Two years after founding MacAdam/Cage, Poindexter bought MacMurray & Beck, which added "an impressive backlist" to the firm, including Susan Vreeland's Girl in Hyacinth Blue and William Gay's The Long Home. The company's most successful publication has been Audrey Niffenegger's The Time Traveler's Wife, which had sold 2.5 million copies as of March 2009. Until then, its most successful publication had been Mark Dunn's Ella Minnow Pea, which sold 30,000 copies.

In 2004, the company launched a children's book division, headed by Chandler Crawford. The bulk of the children's books published by MacAdam/Cage are translations into English and out-of-print works. In the beginning, the company hoped to issue about eight titles a year and sell them to independent bookstores in particular.

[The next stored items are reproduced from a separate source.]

Below is a small trained network, with its code and all its weights. Each question gives an input and a class and asks what happens when units are switched off, that is, made to give their printed mean instead of their output.

import numpy as np


def w(rows, s, z=0):
    codes = np.array(rows[::2]) - 128.0
    scale = np.full(codes.shape[1], s)
    scale[-1] = z or s
    return codes * scale


def norm(h):
    return h / np.sqrt((h * h).mean(-1, keepdims=True) + 1e-5)


def f(y):
    return np.maximum(y, 0)


def log_softmax(a):
    a = a - a.max(-1, keepdims=True)
    return a - np.log(np.exp(a).sum(-1, keepdims=True))


def net(x, mask):
    res = np.array(x, float).reshape(1, 4) / 4 @ E
    u = 0
    for l in range(4):
        y = f(norm(res) @ A[l][:, :-1].T + A[l][:, -1])
        res = res + np.where(mask[u : u + 8], y, B[l][:, -1]) @ B[l][:, :-1]
        u += 8
    return log_softmax(norm(res)[-1] @ U[:, :-1].T + U[:, -1])


A, B = {}, {}
E = w([
[94,155,89,169,80,132,118,95,237],'x0',
[101,205,103,161,210,124,91,45,130],'x1',
[90,110,168,158,157,148,11,179,121],'x2',
[119,143,143,114,129,143,136,129,131],'x3',
],0.011)
A[0] = w([
[175,130,158,94,137,115,142,96,2,199],'L0N0',
[100,100,206,149,88,113,131,167,108,3],'L0N1',
[104,135,97,109,102,105,179,93,111,156],'L0N2',
[126,192,120,127,164,111,53,61,88,17],'L0N3',
[101,96,159,92,170,105,104,130,10,118],'L0N4',
[137,79,154,100,155,171,49,132,112,25],'L0N5',
[211,138,86,107,31,161,154,213,134,141],'L0N6',
[150,150,141,113,143,77,149,104,26,24],'L0N7',
],0.0082,0.0031)
B[0] = w([
[178,141,56,55,124,95,1,119,161,255],'L0N0',
[143,84,27,180,112,125,91,160,99,171],'L0N1',
[153,109,129,179,181,93,172,167,131,193],'L0N2',
[170,149,207,139,111,139,83,28,161,209],'L0N3',
[46,151,213,165,140,109,182,127,87,240],'L0N4',
[126,87,132,228,98,84,136,137,123,193],'L0N5',
[119,61,220,89,160,134,84,74,157,227],'L0N6',
[129,147,82,60,97,212,143,73,137,190],'L0N7',
],0.0077,0.0068)
A[1] = w([
[165,180,171,127,156,140,126,147,42,35],'L1N0',
[111,109,116,106,64,130,84,246,143,113],'L1N1',
[101,111,104,47,126,99,146,80,142,44],'L1N2',
[113,204,38,141,161,122,175,135,93,25],'L1N3',
[116,114,147,182,97,143,190,112,189,119],'L1N4',
[143,117,175,140,181,151,126,139,52,55],'L1N5',
[145,114,118,93,137,89,120,171,91,3],'L1N6',
[88,141,131,135,104,151,72,148,122,84],'L1N7',
],0.013,0.0019)
B[1] = w([
[117,67,108,116,133,77,114,91,155,200],'L1N0',
[87,158,35,63,83,128,120,126,92,253],'L1N1',
[184,104,156,147,81,190,154,139,158,227],'L1N2',
[82,197,108,88,215,82,12,54,153,183],'L1N3',
[48,79,92,167,81,104,174,100,130,230],'L1N4',
[124,121,187,132,160,85,190,92,118,216],'L1N5',
[162,178,159,171,140,175,151,161,96,190],'L1N6',
[121,130,132,107,101,108,90,211,119,231],'L1N7',
],0.011,0.0065)
A[2] = w([
[177,97,105,102,94,163,151,184,92,73],'L2N0',
[252,134,115,81,144,185,119,108,127,125],'L2N1',
[158,147,147,106,122,122,151,181,107,65],'L2N2',
[107,159,79,155,106,153,81,147,178,112],'L2N3',
[163,92,144,117,110,151,202,131,138,41],'L2N4',
[113,105,109,112,89,120,139,167,83,1],'L2N5',
[150,136,79,105,106,150,134,82,141,214],'L2N6',
[153,144,113,108,93,121,185,74,133,121],'L2N7',
],0.016,0.0026)
B[2] = w([
[151,178,210,230,187,125,170,82,212,230],'L2N0',
[240,152,173,85,156,181,100,182,87,254],'L2N1',
[139,134,129,255,145,135,209,168,130,171],'L2N2',
[216,155,182,118,156,176,97,157,201,253],'L2N3',
[166,100,162,227,102,169,191,117,192,205],'L2N4',
[144,169,70,64,164,108,182,137,109,231],'L2N5',
[117,137,101,93,216,142,88,169,55,240],'L2N6',
[86,108,72,107,202,154,126,115,99,226],'L2N7',
],0.0097,0.0074)
A[3] = w([
[50,119,97,175,160,53,113,19,130,6],'L3N0',
[164,184,215,184,93,124,105,116,122,93],'L3N1',
[173,113,103,94,20,129,140,153,149,74],'L3N2',
[105,22,104,162,2,198,236,68,110,55],'L3N3',
[153,227,144,98,207,143,115,111,96,140],'L3N4',
[122,167,97,116,99,40,54,88,117,147],'L3N5',
[74,124,117,137,108,56,216,189,41,1],'L3N6',
[110,134,57,91,82,65,115,171,118,151],'L3N7',
],0.0095,0.0038)
B[3] = w([
[83,173,167,106,169,115,189,137,112,189],'L3N0',
[164,91,188,113,85,128,116,119,185,188],'L3N1',
[73,124,76,46,153,114,101,133,146,150],'L3N2',
[115,64,108,200,70,109,93,74,67,176],'L3N3',
[111,98,79,165,75,110,132,178,104,255],'L3N4',
[92,71,139,77,83,128,191,132,115,187],'L3N5',
[164,252,90,186,47,99,197,97,75,182],'L3N6',
[136,108,97,104,111,160,159,183,130,176],'L3N7',
],0.012,0.0088)
U = w([
[240,93,209,182,152,187,184,151,137,71],'0',
[144,176,97,162,51,70,199,178,50,216],'1',
[184,145,80,46,186,157,40,112,24,81],'2',
[62,102,249,107,109,37,106,78,80,143],'3',
[80,19,80,213,59,139,167,71,137,246],'4',
[68,108,55,33,84,140,101,221,175,104],'5',
[19,161,83,135,223,134,142,79,158,125],'6',
[137,145,199,170,85,145,15,126,233,1],'7',
],0.018,0.0017)

Each question gives the input, the list of numbers given to net, and the class t.
The units are the neurons (one row each of A and B). Each row of codes is followed by its name. A weight is (code - 128) times the scale printed after its matrix; where a second scale follows, it is the last column's (A, B and U).
mask holds one flag per neuron, layer by layer. A switched-off neuron (its flag False) gives its mean, the last column of its row in B, instead of its output. The means were averaged over made-up inputs and are rounded, as every weight is.
A unit's drop is (log p(t) with every unit on - log p(t) with that unit switched off) / (log p(t) with every unit on - log p(t) with every unit switched off).
The circuit of an input: a set's keep is (log p(t) with only the set's units on - log p(t) with every unit switched off) / (log p(t) with every unit on - log p(t) with every unit switched off). Starting from the 12 units with the biggest drops (on a tie, the unit counted first), units are removed one at a time, each time the one whose removal leaves the highest keep (on an exact tie, the one counted first), for as long as the keep stays at least 0.8.
units of the circuit, in order: the units of the circuit, biggest drop first
k most important neurons: the k neurons with the biggest drops, biggest first
top k neurons in layer l: the k neurons of layer l with the biggest drops, biggest first
drop of u: that unit's drop, to one decimal
input [-8,2,1,-7], class 3: units of the circuit, in order	[L0N4]
input [0,-5,2,5], class 1: 3 most important neurons	[L1N1 L0N0 L1N3]
input [0,0,-7,-6], class 0: top 2 neurons in layer 0	[L0N6 L0N4]
input [-7,-8,1,8], class 1: 3 most important neurons	[L1N1 L0N4 L1N2]
input [0,8,-2,4], class 2: 2 most important neurons	[L0N4 L1N4]
input [-3,-8,2,-1], class 1: 3 most important neurons	[L1N1 L2N5 L1N2]
input [0,-4,1,-3], class 1: 3 most important neurons	[L1N1 L2N5 L0N1]
input [-8,0,6,6], class 1: top 2 neurons in layer 0	[L0N6 L0N0]
input [-2,-7,1,7], class 1: top 2 neurons in layer 2	[L2N5 L2N3]
input [-2,0,-8,7], class 0: top 2 neurons in layer 0	[L0N6 L0N1]
input [-2,3,0,5], class 2: 2 most important neurons	[L0N7 L0N0]
input [0,5,1,-7], class 3: 4 most important neurons	[L0N0 L1N2 L0N7 L2N3]
input [3,-8,0,8], class 4: 3 most important neurons	[L0N0 L0N6 L3N3]
input [2,-3,-6,3], class 4: units of the circuit, in order	[L1N4]
input [-6,0,-7,-5], class 0: top 3 neurons in layer 1	[L1N2 L1N1 L1N6]
input [4,3,1,7], class 7: 2 most important neurons	[L2N3 L1N1]
input [-8,0,-7,0], class 0: 4 most important neurons	[L1N2 L2N4 L1N6 L1N1]
input [-1,0,7,-1], class 1: top 2 neurons in layer 0	[L0N6 L0N0]
input [1,4,2,2], class 7: 2 most important neurons	[L0N4 L1N5]
input [1,-2,3,0], class 5: units of the circuit, in order	[L1N1]
input [1,-2,3,-4], class 5: 2 most important neurons	[L1N1 L0N4]
input [-5,6,2,6], class 3: drop of L0N4	0.5
input [5,-1,-6,0], class 4: drop of L0N7	0.0
input [5,6,2,5], class 7: drop of L2N3	0.1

In 2009, the company entered a debt crisis, unable to meet financial obligations. This led to lawsuit and complaints by writers regarding nonpayment, including Ed Cline known for his Sparrowhawk novels, Linda Robertson (What Rhymes with Bastard?) and Susan Vreeland over royalties for Girl in Hyacinth Blue. Other problems cited included a distribution channel change, issues with investors and the loss of an editor-in-chief. In early 2012, the company reported its debt problems had returned to manageable levels, in part through paring its staff to 3 with freelancers hired as-needed and resolving outstanding author claims through payment or rights reversion agreements. After a long hiatus, a spring catalog was presented in 2012.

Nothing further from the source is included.